— Не надо, — голос моего спасителя был привычно-лениво-злым. — Лучше еще пару копченых окороков добавь, не жадничай. И пару мотков веревки. И вот ту хрень.

— Помилуйте, сеньор, это же поминальный хомут на белого мерина! И сбруя для него же!

— А мне все равно. Тебе что сказано было бургомистром? Все, что надо — выдать. Белый мерин, когда твой срок помирать придет, и без хомута мимо ворот не проскачет. А мне свинью прямо сейчас запрягать.

Глава 16

Инсолье

Главное, когда первый раз выносил горшок, святая была без сознания, и я думал — ох и повеселюсь, когда будто невзначай скажу об этом позже. Отличная будет месть. Хотя тут не месть даже, а так, маленькая пакость. Маленькая и незначительная в будущей череде издевок.

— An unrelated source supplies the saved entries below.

Below is a small trained network, with its code and all its weights. Each question gives an input and a class and asks what happens when units are switched off, that is, made to give their printed mean instead of their output.

import numpy as np


def w(rows, s, z=0):
    codes = np.array(rows[::2]) - 128.0
    scale = np.full(codes.shape[1], s)
    scale[-1] = z or s
    return codes * scale


def norm(h):
    return h / np.sqrt((h * h).mean(-1, keepdims=True) + 1e-5)


def f(y):
    return np.maximum(y, 0)


def log_softmax(a):
    a = a - a.max(-1, keepdims=True)
    return a - np.log(np.exp(a).sum(-1, keepdims=True))


def net(x, mask):
    res = np.array(x, float).reshape(1, 4) / 4 @ E
    u = 0
    for l in range(3):
        y = f(norm(res) @ A[l][:, :-1].T + A[l][:, -1])
        res = res + np.where(mask[u : u + 6], y, B[l][:, -1]) @ B[l][:, :-1]
        u += 6
    return log_softmax(norm(res)[-1] @ U[:, :-1].T + U[:, -1])


A, B = {}, {}
E = w([
[190,228,136,173,38,185,141,101,184,97,86,123],'x0',
[131,117,115,133,128,145,128,124,124,118,122,122],'x1',
[139,218,159,77,105,115,131,181,18,39,148,131],'x2',
[64,119,119,147,95,99,171,249,189,93,2,98],'x3',
],0.0093)
A[0] = w([
[103,32,145,93,155,108,151,132,110,138,171,124,71],'L0N0',
[144,132,89,144,103,114,139,80,206,121,133,120,126],'L0N1',
[90,130,112,126,121,117,131,243,168,123,66,115,152],'L0N2',
[70,43,131,108,151,96,130,242,131,133,76,119,72],'L0N3',
[107,101,121,126,168,75,143,185,12,76,154,132,4],'L0N4',
[109,165,111,124,129,130,133,248,93,106,94,112,32],'L0N5',
],0.012,0.0032)
B[0] = w([
[143,127,128,185,119,88,90,141,100,133,40,149,191],'L0N0',
[107,115,165,117,134,167,137,122,119,175,170,127,185],'L0N1',
[161,57,200,158,130,137,177,163,171,101,39,172,248],'L0N2',
[78,103,82,130,172,120,184,125,136,127,248,94,251],'L0N3',
[112,127,193,49,129,205,124,169,144,159,130,118,215],'L0N4',
[75,156,139,111,77,106,113,12,77,113,135,124,212],'L0N5',
],0.013,0.014)
A[1] = w([
[60,254,53,65,128,156,33,170,96,156,147,71,23],'L1N0',
[132,224,75,152,87,113,130,166,85,68,183,92,26],'L1N1',
[59,64,74,193,200,56,85,172,103,185,100,107,92],'L1N2',
[108,56,118,154,125,112,189,156,227,110,42,153,2],'L1N3',
[103,192,146,76,62,119,137,109,98,87,125,100,101],'L1N4',
[60,59,122,97,150,56,93,137,19,160,147,136,119],'L1N5',
],0.012,0.0019)
B[1] = w([
[194,181,96,176,148,165,128,166,56,192,114,91,169],'L1N0',
[71,167,112,114,123,110,227,158,121,163,118,123,154],'L1N1',
[168,165,117,152,136,95,110,10,131,99,117,156,207],'L1N2',
[185,165,108,122,118,137,67,219,126,154,147,120,254],'L1N3',
[140,111,98,155,143,85,139,102,161,108,158,145,200],'L1N4',
[109,132,96,91,137,138,90,109,151,179,82,102,216],'L1N5',
],0.014,0.012)
A[2] = w([
[126,132,37,152,155,69,149,146,127,115,213,122,76],'L2N0',
[88,111,125,68,132,114,94,171,38,110,149,129,117],'L2N1',
[140,63,62,152,186,49,105,117,138,118,141,145,98],'L2N2',
[135,156,98,124,68,75,109,118,119,5,116,143,5],'L2N3',
[151,178,117,163,89,74,162,139,57,57,136,152,96],'L2N4',
[34,147,132,58,91,90,132,150,119,74,61,131,93],'L2N5',
],0.019,0.0029)
B[2] = w([
[68,155,109,104,150,145,192,156,81,136,184,98,236],'L2N0',
[121,124,192,80,143,108,94,174,129,116,103,71,217],'L2N1',
[53,133,96,174,125,96,159,204,78,60,129,152,254],'L2N2',
[228,111,163,195,151,111,45,78,100,75,9,91,192],'L2N3',
[196,136,40,70,65,135,195,100,139,60,86,168,235],'L2N4',
[84,70,165,81,84,97,100,47,219,83,178,150,234],'L2N5',
],0.015,0.0086)
U = w([
[107,152,49,190,183,81,52,32,79,142,70,179,225],'0',
[146,120,161,169,112,219,141,30,154,212,232,157,188],'1',
[36,99,61,188,192,80,181,222,102,70,179,148,4],'2',
[212,106,158,188,103,175,115,251,210,162,120,161,81],'3',
[153,170,157,47,182,162,59,168,60,185,95,65,86],'4',
[176,200,35,89,101,155,239,111,79,101,152,146,106],'5',
[53,56,206,42,125,118,117,105,183,86,168,113,210],'6',
[220,103,130,131,69,112,117,76,170,19,45,158,99],'7',
],0.011,0.0013)

Each question gives the input, the list of numbers given to net, and the class t.
The units are the neurons (one row each of A and B). Each row of codes is followed by its name. A weight is (code - 128) times the scale printed after its matrix; where a second scale follows, it is the last column's (A, B and U).
mask holds one flag per neuron, layer by layer. A switched-off neuron (its flag False) gives its mean, the last column of its row in B, instead of its output. The means were averaged over made-up inputs and are rounded, as every weight is.
A unit's drop is (log p(t) with every unit on - log p(t) with that unit switched off) / (log p(t) with every unit on - log p(t) with every unit switched off).
The circuit of an input: a set's keep is (log p(t) with only the set's units on - log p(t) with every unit switched off) / (log p(t) with every unit on - log p(t) with every unit switched off). Starting from the 12 units with the biggest drops (on a tie, the unit counted first), units are removed one at a time, each time the one whose removal leaves the highest keep (on an exact tie, the one counted first), for as long as the keep stays at least 0.8.
circuit, biggest first: the units of the circuit, biggest drop first
k most important neurons: the k neurons with the biggest drops, biggest first
k most important neurons of layer l: the k neurons of layer l with the biggest drops, biggest first
drop of u: that unit's drop, to one decimal
input [2,-7,-1,7], class 3: most important neuron of layer 1 => [L1N3]
input [1,0,7,4], class 7: 2 most important neurons of layer 0 => [L0N5, L0N1]
input [-7,-8,-6,0], class 0: 4 most important neurons => [L1N2, L0N0, L0N2, L1N5]
input [2,2,7,1], class 7: 3 most important neurons => [L0N3, L1N4, L2N3]
input [3,7,-3,6], class 3: 2 most important neurons => [L0N2, L1N3]
input [6,-7,-8,-1], class 1: 2 most important neurons => [L0N2, L0N1]
input [8,5,-8,-1], class 1: 2 most important neurons => [L0N2, L0N1]
input [1,-8,7,4], class 7: 3 most important neurons of layer 1 => [L1N4, L1N5, L1N1]
input [-7,-3,1,-8], class 4: 2 most important neurons => [L0N4, L0N3]
input [-7,8,1,4], class 6: 2 most important neurons => [L0N4, L0N5]
input [-5,2,3,0], class 4: 2 most important neurons => [L0N4, L0N2]
input [-1,0,-8,5], class 2: 2 most important neurons => [L0N3, L0N4]
input [0,0,6,7], class 6: 4 most important neurons of layer 0 => [L0N3, L0N4, L0N5, L0N0]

Только вместе с глазами Имран явно потеряла еще и мозги. И всю добродетельную стеснительность у нее как вол языком слизал. Зажевав совестью!

Заставила чувствовать себя идиотом. За просто так горшки выносить — нет, вы видели?! Даже не покраснела, сволочь святая.

Я был так зол, что вдвойне не церемонился. И поутру, пока она свято и добродетельно спала в моем одеяле, первым делом пошел объясняться с дохлой свиньей. Или оно сотрудничает, или я сделаю из этой туши колбасу для потусторонних тварей, а потом скажу, что так и было.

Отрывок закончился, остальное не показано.